日本でもチルウェイブの芽が確実に育っていることを証明する一枚になりそうだ。
彼女の名はCanopies and Drapesと言い、エイミー・ザ・グレイトの曲から名付けられたそうだ。
僕はそのことをPSHANDYというブログで知り、一聴しただけで衝撃を受けた。
一聴した印象では、DOMやMGMTの初期EPを思わせる『Love Always Remains』のようなシンセポップなのかと思った。
しかし縁あって先日ライブに行った際、もっとリアルにどういう音なのか体感することが出来た。
彼女のライブからは初期MGMTに通ずるカラフルなサイケデリアと、Washed outのベッドルームからダンスフロアへ緩やかに移行する甘いシンセが共存していた。
彼女の最大の魅力は過去の素晴らしい遺産を自らに落とし込んで、新たに解釈を付け加えるセンスというかその編集能力にあるのだろう。

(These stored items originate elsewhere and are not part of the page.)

In the data rows, the value 50 means zero.
Here are some points:
[54, 63, 53, 52, 36, 42, 43, 25, 51, 57, 50, 34, 05, 42, 58, 49, 48, 38, 52, 60]
[40, 72, 31, 46, 64, 50, 45, 62, 43, 57, 36, 54, 46, 51, 37, 71, 06, 57, 63, 48]
[54, 33, 77, 55, 46, 44, 60, 86, 51, 51, 67, 49, 22, 60, 57, 52, 78, 48, 52, 46]
[38, 16, 43, 11, 62, 56, 50, 60, 54, 57, 40, 51, 55, 38, 54, 30, 32, 63, 38, 49]
[27, 13, 99, 30, 45, 47, 42, 86, 39, 32, 71, 68, 47, 45, 64, 46, 59, 76, 26, 74]
[57, 27, 62, 31, 43, 48, 58, 64, 63, 63, 44, 44, 60, 55, 73, 57, 36, 66, 38, 45]
[60, 56, 42, 73, 47, 56, 35, 27, 11, 46, 49, 44, 45, 36, 52, 39, 47, 40, 42, 57]
[36, 63, 53, 28, 56, 43, 51, 52, 57, 64, 55, 42, 41, 30, 56, 72, 39, 56, 62, 58]
[35, 44, 52, 19, 57, 31, 49, 65, 45, 63, 51, 53, 46, 63, 57, 57, 45, 57, 56, 37]
[60, 18, 32, 53, 53, 45, 66, 59, 65, 36, 73, 82, 61, 67, 60, 32, 53, 78, 47, 49]
[68, 68, 33, 60, 49, 56, 46, 25, 34, 46, 65, 51, 52, 45, 52, 42, 50, 46, 46, 16]
[68, 64, 48, 41, 44, 46, 38, 50, 09, 34, 69, 63, 58, 67, 66, 54, 45, 57, 38, 74]
[50, 46, 54, 39, 69, 54, 62, 69, 62, 59, 44, 48, 37, 51, 57, 55, 41, 56, 38, 62]
[61, 54, 55, 95, 50, 36, 43, 22, 26, 43, 19, 26, 49, 50, 15, 54, 64, 59, 56, 62]
[54, 78, 57, 39, 57, 27, 48, 34, 33, 70, 63, 33, 38, 32, 46, 73, 45, 37, 41, 56]
[41, 69, 55, 54, 44, 45, 45, 59, 50, 69, 57, 33, 34, 43, 42, 38, 55, 53, 53, 49]
[54, 30, 56, 69, 50, 53, 45, 34, 37, 31, 68, 43, 56, 50, 50, 35, 84, 60, 07, 47]
[51, 15, 72, 54, 44, 58, 63, 99, 44, 33, 83, 75, 43, 54, 64, 40, 69, 41, 37, 52]
[28, 12, 48, 52, 00, 49, 53, 48, 32, 52, 51, 49, 52, 41, 52, 49, 51, 36, 50, 80]
[39, 60, 48, 62, 48, 55, 54, 16, 56, 49, 39, 31, 46, 31, 46, 51, 53, 45, 61, 50]
[62, 17, 56, 52, 43, 52, 32, 52, 54, 46, 69, 55, 36, 39, 70, 48, 61, 39, 28, 47]
[33, 40, 38, 23, 55, 51, 45, 65, 60, 51, 29, 23, 52, 64, 61, 63, 55, 32, 47, 50]
[72, 37, 30, 83, 49, 71, 25, 41, 53, 42, 59, 64, 10, 58, 49, 19, 60, 57, 47, 49]
[57, 54, 57, 63, 52, 54, 43, 48, 37, 24, 60, 58, 37, 48, 23, 53, 69, 46, 46, 43]
[39, 70, 52, 45, 46, 40, 43, 62, 49, 55, 60, 59, 34, 54, 59, 54, 56, 47, 38, 59]
[94, 74, 29, 88, 43, 54, 74, 09, 18, 33, 40, 41, 68, 54, 49, 56, 44, 31, 44, 28]
[35, 21, 51, 42, 71, 54, 27, 50, 37, 53, 79, 61, 43, 56, 47, 39, 00, 58, 56, 58]
[51, 44, 47, 35, 50, 48, 34, 43, 59, 52, 60, 54, 42, 44, 49, 48, 48, 56, 56, 54]
[71, 17, 41, 58, 32, 67, 59, 52, 48, 35, 75, 72, 50, 64, 69, 33, 81, 59, 38, 45]
[67, 18, 35, 96, 50, 49, 61, 42, 23, 41, 57, 58, 66, 64, 71, 63, 57, 46, 45, 38]
[56, 38, 48, 41, 42, 60, 53, 55, 56, 42, 54, 62, 62, 86, 56, 45, 54, 64, 44, 52]
[50, 79, 46, 41, 50, 46, 54, 51, 64, 52, 44, 51, 45, 59, 56, 51, 40, 59, 50, 47]
[66, 67, 78, 62, 25, 64, 39, 30, 17, 53, 47, 24, 55, 43, 40, 58, 44, 49, 57, 59]
[23, 25, 41, 14, 95, 48, 47, 79, 70, 66, 60, 54, 51, 43, 39, 43, 55, 37, 55, 58]
[74, 51, 45, 82, 45, 48, 76, 17, 45, 20, 50, 48, 68, 46, 65, 52, 52, 40, 47, 33]
[28, 77, 55, 35, 48, 47, 38, 68, 77, 82, 29, 48, 31, 43, 25, 70, 69, 52, 68, 53]
[58, 51, 48, 25, 48, 65, 43, 62, 55, 71, 27, 42, 78, 56, 58, 18, 32, 52, 47, 62]
[55, 63, 44, 47, 64, 36, 60, 48, 51, 53, 36, 44, 58, 46, 63, 58, 45, 43, 50, 55]
[61, 71, 41, 57, 56, 25, 60, 29, 46, 47, 31, 24, 70, 48, 54, 71, 34, 48, 53, 46]
[52, 16, 55, 56, 27, 47, 61, 50, 40, 74, 61, 45, 40, 29, 52, 60, 34, 44, 29, 54]
[11, 85, 47, 42, 88, 42, 49, 42, 47, 67, 39, 44, 48, 42, 41, 44, 44, 56, 55, 44]
[63, 30, 61, 60, 45, 43, 54, 69, 43, 50, 77, 65, 51, 52, 76, 39, 48, 41, 33, 51]
[22, 59, 44, 09, 57, 50, 45, 91, 70, 71, 36, 55, 34, 60, 35, 56, 46, 57, 42, 69]
[25, 74, 47, 52, 59, 37, 61, 38, 61, 60, 44, 21, 57, 54, 65, 52, 34, 44, 60, 49]
[45, 35, 55, 50, 40, 61, 44, 76, 51, 44, 66, 93, 44, 69, 53, 21, 78, 73, 37, 44]
Here are 12 more points, each followed by its number:
[64, 68, 45, 63, 54, 41, 54, 19, 51, 40, 30, 42, 55, 41, 39, 64, 41, 38, 38, 50] 0
[53, 54, 51, 60, 55, 45, 58, 38, 48, 34, 54, 51, 70, 77, 53, 52, 66, 45, 62, 47] 1
[12, 64, 72, 86, 52, 65, 45, 23, 36, 38, 54, 57, 55, 51, 50, 53, 45, 30, 51, 41] 2
[45, 41, 52, 38, 56, 57, 59, 71, 41, 50, 63, 45, 49, 60, 50, 67, 69, 73, 43, 43] 3
[40, 76, 33, 54, 66, 35, 63, 34, 51, 60, 43, 33, 48, 00, 77, 53, 31, 49, 54, 40] 4
[75, 54, 44, 77, 37, 58, 57, 08, 38, 35, 34, 46, 83, 46, 50, 43, 60, 39, 28, 49] 5
[36, 73, 55, 31, 52, 51, 49, 41, 57, 69, 28, 45, 26, 34, 43, 76, 42, 58, 52, 47] 6
[54, 10, 56, 40, 51, 76, 42, 61, 47, 15, 52, 58, 51, 39, 76, 53, 52, 38, 28, 42] 7
[38, 57, 36, 17, 63, 37, 53, 81, 61, 46, 51, 57, 47, 58, 44, 47, 37, 56, 50, 41] 8
[17, 64, 47, 24, 54, 48, 54, 79, 58, 54, 49, 43, 58, 59, 56, 58, 35, 29, 48, 33] 9
[70, 73, 31, 53, 56, 45, 55, 27, 42, 50, 36, 32, 59, 24, 55, 44, 67, 57, 62, 50] 10
[59, 63, 65, 62, 47, 35, 37, 39, 57, 60, 52, 39, 55, 42, 19, 37, 55, 45, 57, 78] 11
Which of these numbered points is nearest to each point below, looking only along the 4 directions in which the first points spread most? Its number follows each.
[54, 38, 54, 89, 41, 57, 50, 46, 33, 75, 71, 66, 42, 59, 58, 52, 51, 22, 39, 62] > 2
[45, 41, 47, 52, 52, 36, 41, 66, 46, 50, 42, 60, 43, 45, 48, 39, 51, 49, 36, 60] > 3
[80, 42, 09, 80, 45, 59, 65, 26, 31, 44, 53, 55, 62, 38, 50, 25, 49, 37, 32, 39] > 5
[68, 63, 63, 63, 55, 51, 65, 56, 29, 59, 59, 34, 45, 43, 40, 40, 57, 41, 56, 33] > 2
[41, 69, 71, 20, 64, 26, 33, 55, 65, 80, 09, 38, 30, 29, 33, 57, 52, 61, 57, 46] > 6
[51, 68, 56, 48, 59, 15, 38, 44, 50, 56, 27, 46, 48, 47, 52, 71, 30, 37, 60, 45] > 4
[78, 34, 38, 72, 84, 61, 57, 60, 41, 40, 57, 59, 79, 56, 46, 63, 29, 47, 38, 38] > 1
[47, 47, 38, 23, 69, 56, 49, 72, 67, 53, 51, 64, 59, 62, 53, 45, 34, 49, 73, 53] > 8
[39, 77, 49, 54, 45, 50, 56, 40, 42, 56, 22, 43, 42, 42, 46, 58, 33, 59, 47, 54] > 4
[58, 69, 65, 65, 52, 53, 35, 51, 61, 70, 48, 40, 45, 51, 31, 45, 45, 54, 46, 58] > 11
[44, 74, 42, 37, 57, 35, 59, 39, 45, 61, 46, 32, 51, 29, 53, 68, 38, 54, 47, 68] > 4
[54, 78, 62, 72, 55, 60, 48, 36, 63, 43, 46, 46, 62, 63, 28, 54, 52, 39, 53, 42] > 10
[56, 11, 60, 63, 49, 65, 56, 64, 50, 52, 72, 75, 64, 66, 62, 46, 50, 40, 46, 42] > 7
[37, 64, 49, 44, 55, 33, 55, 41, 39, 53, 65, 19, 53, 22, 46, 59, 48, 49, 24, 57] > 11
[46, 79, 27, 40, 64, 54, 50, 28, 47, 70, 38, 49, 65, 48, 41, 57, 41, 31, 63, 37] > 4
[35, 56, 43, 26, 46, 47, 47, 66, 63, 54, 45, 58, 65, 51, 67, 61, 36, 50, 65, 57] > 9
[61, 66, 60, 34, 46, 38, 52, 52, 38, 57, 40, 34, 00, 40, 57, 62, 48, 50, 47, 86] > 11
[99, 61, 50, 80, 89, 19, 67, 00, 45, 43, 55, 34, 71, 84, 57, 54, 44, 36, 43, 25] > 5
[57, 23, 67, 49, 27, 70, 58, 67, 45, 38, 70, 45, 53, 57, 67, 36, 47, 55, 52, 64] > 7
[69, 73, 17, 83, 60, 29, 42, 00, 19, 33, 47, 31, 92, 59, 45, 52, 44, 29, 44, 36] > 5
Now 12 new points, numbered from 0 again:
[55, 42, 26, 40, 11, 51, 42, 50, 69, 35, 52, 62, 68, 51, 57, 56, 51, 77, 45, 51] 0
[67, 78, 67, 65, 49, 50, 68, 16, 40, 48, 41, 42, 54, 36, 37, 64, 40, 30, 49, 39] 1
[78, 96, 38, 66, 24, 48, 62, 05, 57, 57, 39, 44, 65, 45, 55, 83, 37, 34, 48, 38] 2
[61, 34, 47, 70, 61, 92, 48, 49, 51, 48, 55, 68, 31, 74, 34, 12, 55, 52, 40, 51] 3
[69, 28, 48, 67, 43, 48, 58, 57, 28, 24, 69, 62, 65, 48, 45, 44, 57, 50, 40, 59] 4
[37, 42, 51, 43, 45, 59, 26, 74, 65, 45, 52, 69, 53, 53, 29, 28, 59, 54, 65, 64] 5
[98, 69, 38, 99, 29, 41, 64, 08, 60, 24, 37, 42, 69, 58, 49, 39, 45, 30, 36, 31] 6
[48, 30, 44, 43, 45, 54, 56, 60, 50, 36, 56, 51, 40, 63, 70, 21, 54, 59, 25, 41] 7
[62, 35, 50, 56, 48, 38, 57, 54, 34, 57, 58, 44, 51, 58, 61, 60, 45, 57, 28, 39] 8
[48, 37, 51, 63, 40, 58, 53, 90, 63, 42, 63, 39, 41, 35, 49, 29, 72, 55, 37, 61] 9
[54, 42, 58, 49, 43, 26, 48, 49, 51, 45, 61, 40, 37, 24, 68, 62, 58, 58, 73, 57] 10
[32, 63, 48, 40, 51, 55, 45, 44, 49, 40, 52, 48, 15, 33, 33, 57, 50, 47, 71, 55] 11
The same question for these:
[15, 37, 42, 07, 56, 65, 36, 99, 86, 61, 46, 55, 53, 68, 44, 60, 63, 73, 38, 47] > 5
[27, 37, 56, 11, 63, 56, 59, 77, 51, 73, 53, 65, 49, 60, 24, 49, 44, 45, 55, 54] > 5
[76, 25, 73, 65, 47, 57, 55, 42, 45, 31, 74, 46, 49, 63, 39, 34, 55, 27, 35, 41] > 4
[65, 12, 54, 60, 22, 65, 57, 31, 38, 29, 60, 70, 63, 64, 71, 26, 66, 48, 32, 44] > 4
[39, 64, 50, 32, 57, 56, 52, 73, 62, 09, 37, 61, 75, 49, 62, 61, 40, 58, 64, 50] > 0
[51, 34, 71, 42, 33, 62, 49, 80, 48, 46, 60, 62, 42, 57, 38, 68, 59, 55, 49, 64] > 9
[33, 50, 31, 50, 42, 39, 56, 65, 65, 59, 42, 61, 46, 67, 32, 21, 63, 42, 80, 44] > 5
[17, 64, 45, 00, 68, 50, 40, 99, 83, 82, 30, 73, 34, 52, 37, 44, 43, 79, 67, 61] > 5
[40, 51, 38, 26, 47, 57, 41, 62, 53, 58, 41, 73, 65, 67, 71, 63, 34, 49, 47, 46] > 0
[35, 95, 46, 24, 68, 41, 42, 59, 51, 67, 23, 46, 27, 47, 43, 79, 43, 47, 99, 50] > 11
[36, 56, 28, 39, 55, 50, 32, 64, 57, 57, 43, 44, 62, 47, 89, 48, 37, 69, 57, 37] > 0
[63, 95, 28, 92, 53, 34, 53, 08, 38, 48, 17, 24, 90, 41, 51, 85, 44, 29, 50, 38] > 2
[07, 36, 55, 54, 19, 94, 26, 60, 56, 58, 35, 71, 60, 47, 55, 68, 40, 22, 61, 38] > 10
[45, 25, 61, 66, 44, 58, 55, 53, 35, 57, 67, 53, 37, 58, 58, 53, 68, 56, 53, 55] > 9
[53, 42, 54, 58, 53, 37, 48, 61, 52, 42, 58, 48, 42, 46, 61, 42, 68, 65, 46, 62] > 9
[62, 45, 61, 67, 13, 63, 53, 46, 35, 45, 78, 64, 35, 43, 74, 42, 61, 39, 36, 78] > 4
[28, 72, 78, 17, 55, 54, 45, 55, 60, 60, 46, 46, 23, 20, 38, 66, 69, 36, 65, 59] > 11
[71, 24, 59, 64, 23, 53, 46, 38, 38, 51, 65, 49, 60, 51, 47, 52, 50, 66, 37, 45] > 4
[71, 27, 48, 76, 34, 48, 63, 39, 27, 47, 65, 55, 44, 39, 59, 65, 56, 69, 51, 62] > 4
[91, 85, 41, 73, 52, 18, 60, 07, 34, 42, 34, 30, 63, 26, 57, 55, 42, 24, 47, 37] > 2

色んな音楽からずるいほど美味しいとこ取りしているのだ。
CDをよくよく聴きこむと、先に挙げた以外にも初期マイブラ、ライド、などの90年代のバンドの名が挙げられそうなシューゲイザーギターポップの曲すらあったほどだ。
そして彼女の最大の伸びしろはボーカルにあると思う。
WHY DON’T YOU KILL ME ?という音楽ブログには『スタイリッシュなゼロ年代から歌に向かうテン年代へ』というものがあったが、僕もまさにその通りだと思っている。
Washed outはまさにテン年代の要請に答えているように、サウンドとボーカルが高い次元で結実していた。
Canopies and Drapesがそういうアーティストと肩を並べるにはボーカルが最大の伸びしろになるように思う。
それでも日本からこのような才能が発掘されたと言うことは、日本のインディー界隈にも大きな期待が持てるだろう。